The Holy Hierarch Gregory, who was also a marvelously educated person, but at the same time had much monastic experience, came to the defense of the Athonite monks, who were called hesychasts (that is, ones who are still, or quiet, recluses). St. Gregory Palamas noted that of course, the essence of God is impossible for man to know, but that God manifests Himself in the world through His uncreated energies, or, in other words, through grace. Any person, not just a monk, can acquire grace and truly come to know, or see, or commune with God through prayer, good deeds, ascetic struggles, and the mysteries of the Church. As an example of this, Gregory Palamas gave the Transfiguration of the Lord and said that the apostles saw not a usual earthly created light, but an uncreated divine light, and that in such a way, they communed with God Himself.
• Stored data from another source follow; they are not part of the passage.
array([[3, 4, 6, 7, 6, 6, 4, 5, 3, 2],
       [1, 1, 3, 2, 1, 5, 5, 2, 4, 4],
       [5, 4, 4, 4, 5, 5, 3, 5, 4, 4],
       [8, 6, 5, 7, 5, 6, 2, 5, 4, 5],
       [3, 4, 7, 7, 6, 6, 4, 6, 4, 1],
       [3, 4, 6, 7, 5, 5, 3, 5, 4, 2]]) -> 5

array([[7465, 5224, 6859, 3517, 6239, 8813],
       [8252, 3984, 6721, 3899, 7090, 9446],
       [7456, 4146, 6308, 3792, 6617, 8670],
       [7931, 4776, 6919, 4326, 6887, 8820],
       [8573, 4973, 7018, 4161, 7120, 9737],
       [8232, 3929, 7194, 3429, 6231, 9823],
       [8238, 3169, 7208, 4502, 6924, 8616],
       [7829, 4824, 5436, 4227, 7709, 8533],
       [8916, 3262, 7355, 3716, 6456, 9318]]) -> 7456

array([[470, 527, 398, 246, 334, 478, 456, 221, 318, 479],
       [752, 302, 207, 189, 611, 728, 700, 273, 209, 745],
       [228, 287, 604, 460, 201, 233, 258, 444, 436, 229],
       [465, 564, 326, 132, 307, 485, 438, 142, 276, 484],
       [447, 466, 484, 486, 550, 446, 429, 563, 517, 452],
       [170, 403, 275, 864, 372, 114,  97, 827, 843, 140],
       [562, 411, 602, 311, 489, 578, 581, 343, 277, 572],
       [765, 213, 116, 126, 595, 767, 770, 230, 179, 767],
       [530, 364, 282, 362, 441, 531, 540, 371, 394, 529],
       [245, 216, 587, 490, 145, 213, 224, 393, 387, 223]]) -> 228

array([[0, 0, 0, 1, 0, 0, 0, 0, 1, 0, 0, 0],
       [1, 1, 0, 1, 1, 0, 0, 1, 1, 0, 0, 1],
       [0, 0, 0, 1, 1, 0, 0, 1, 0, 0, 0, 1],
       [2, 7, 2, 5, 3, 1, 3, 1, 5, 3, 2, 3],
       [2, 4, 1, 2, 1, 1, 1, 1, 3, 2, 1, 1],
       [1, 0, 1, 2, 1, 0, 0, 1, 1, 0, 0, 2],
       [1, 3, 1, 3, 2, 1, 1, 1, 3, 2, 1, 2],
       [1, 1, 1, 1, 1, 0, 1, 1, 1, 1, 0, 1],
       [0, 0, 0, 1, 1, 0, 0, 0, 0, 0, 0, 1],
       [0, 0, 1, 2, 1, 0, 0, 1, 1, 0, 0, 2]]) -> 0

array([[45, 36, 74, 47, 56, 24, 26, 53, 55, 64],
       [45, 36, 74, 47, 56, 25, 26, 52, 54, 64],
       [44, 36, 76, 48, 59, 32, 20, 50, 55, 70],
       [43, 36, 76, 49, 61, 33, 20, 52, 56, 73],
       [44, 36, 76, 49, 60, 33, 20, 51, 56, 72],
       [56, 30, 72, 42, 69, 26, 26, 60, 54, 68],
       [60, 34, 67, 44, 63, 25, 28, 56, 59, 77],
       [46, 35, 74, 55, 60, 33, 25, 61, 60, 76]]) -> 44

array([[365, 474, 381, 381, 488, 338, 402, 310, 513, 429, 359, 479, 550,
        387, 515, 387],
       [130, 278, 693, 333, 481, 843, 327, 736, 834, 582, 434, 133, 178,
        837, 690, 780],
       [625, 574, 599, 412, 573, 581, 488, 515, 480, 599, 298, 313, 520,
        416, 267, 413],
       [924, 723, 225, 646, 464,  35, 656, 156,  21, 345, 524, 903, 843,
         18, 202,  79],
       [ 80, 383, 287, 371, 466, 273, 355, 265, 651, 345, 451, 572, 539,
        524, 829, 481],
       [175, 301, 663, 347, 473, 793, 349, 701, 780, 562, 449, 191, 219,
        790, 670, 736]]) -> 625

array([[4542, 7006, 5309, 4930, 7658, 6750, 6320, 7076, 6227, 3477],
       [6517, 4266, 2693, 5161, 4975, 6675, 2248, 3347, 2662, 4413],
       [4293, 7306, 4947, 4655, 7309, 6615, 5966, 7277, 6263, 4499],
       [6091, 2893, 4121, 7205, 4871, 2475, 5321, 5568, 3920, 7143],
       [6472, 3994, 5696, 7696, 6793, 3012, 5174, 5819, 4290, 5761],
       [6327, 5035, 5750, 7132, 6514, 2161, 4507, 5633, 3564, 6053],
       [3967, 3229, 3839, 3574, 4284, 4804, 4254, 2872, 5157, 6240],
       [2887, 3821, 4593, 4344, 5122, 5630, 4286, 3733, 6120, 4698],
       [4577, 6464, 6425, 5735, 7924, 7210, 7040, 7036, 6350, 3094],
       [6810, 4380, 3948, 3986, 4022, 4870, 6375, 6594, 6223, 7125],
       [3893, 5392, 4160, 4978, 5924, 5978, 6299, 6715, 6824, 4468],
       [2940, 5129, 7685, 5974, 6460, 4317, 3201, 2160, 3266, 3409]]) -> 4293
---
[[ -4   1  -1  -4  -3  -1   0]
 [ -8  14 -71   4 -10   6   0]
 [ -2  -1  -2   3  -2   0   0]] -> 4

[68 45 33 44  2 47 52] -> 44

[-65  21  42 -72  41] -> 42

[-27   3  31  53  61  55  36] -> 53

[ -8  20  -8 -63 -61] -> -8

[  0 -21  62   2  46] -> 62

[-22 -53  25   0  12  -3 -55] -> 0

[-20  32  36   6 -23  62 -12] -> 6
---
array([[ 12, -44,  54,  22,  52,  20,  -7],
       [ 52,  20,  -7,  -5,  36,  42,  24],
       [ -5,  36,  42,  24,  25,  56,  22]]) -> 20

array([[-16,   1,  10,  21],
       [-54, -26, -35,  23]]) -> -26

array([[-19,   7,  14,  44,  16,  10],
       [ 60,   5,  21, -52, -20,  13],
       [-32, -28, -21,  -6,  -7,  -6]]) -> 5

array([[-12,   5, -41,  54, -20,  -1],
       [-37,  -5, -19,  17, -51,  26]]) -> -5

array([[ -5,  -6, -54, -47,   9,  10, -64],
       [-23,   6, -18, -11, -20, -22, -53]]) -> 6

array([[  1,  69,  25,  11],
       [-13,  17,  17,  15],
       [  7,  16,  18,  -7]]) -> 17

array([[-14, -20,   9,  -3,   4],
       [-54, -16,  49,  22, -15],
       [-12,  23,  18,  16, -29]]) -> -16
---
[43 13 66 45]	13

[[-51 -42  51  -5]
 [-59 -11 -39  23]
 [-34   4 -40 -31]]	4

[  8 -66 -45  27]	-66

[-49  -3  32 -62]	-3

[[-36 -68 -31  51]
 [ 27  59 -51 -27]
 [  5  14  -3 -37]]	14

[[ 24  21  12 -61]
 [ 12  34  -2 -43]]	34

Barlaam did not share this belief, but insisted that the light of Mount Tabor, just like all the other manifestations of God’s grace amongst people here on earth, was created. 

Saint Gregory Palamas

These councils of the 14th century confirmed the traditional Orthodox teaching which was so eloquently and clearly expressed by the Holy Hierarch Gregory, and condemned Barlaam and his supporters. These councils are important because they, like the Seven Ecumenical Councils, defended an important idea of Orthodox theology – that it is possible to know God, not only in an abstract academic way, but also in a personal manner and to draw close to Him, commune with Him, to in the most literal sense become a member of His Body, or, in the words of the hesychasts, to become god-like. Each one of us should understand this well, because at some moment of our own lives each of us has felt the presence of God, and has felt grace acting on us.

In Conclusion, the Seven Ecumenical Councils, as well as those great and authoritative councils that followed them, are an integral part of our Orthodox faith, and cannot be dismissed as something unimportant or difficult to understand. In fact, as I have tried to show above, the basic ideas and arguments that were expressed at these gatherings are straightforward and relevant to our own personal salvation. The holy fathers that participated in the deliberations of these meetings or prepared the theological groundwork beforehand exerted a tremendous amount of energy to defend and clearly express the true faith. Some of them paid for their steadfastness with their lives. Perhaps each of us should keep their struggle in mind and pay the ecumenical councils and the teachings that were so eloquently expressed at them the attention that they are due.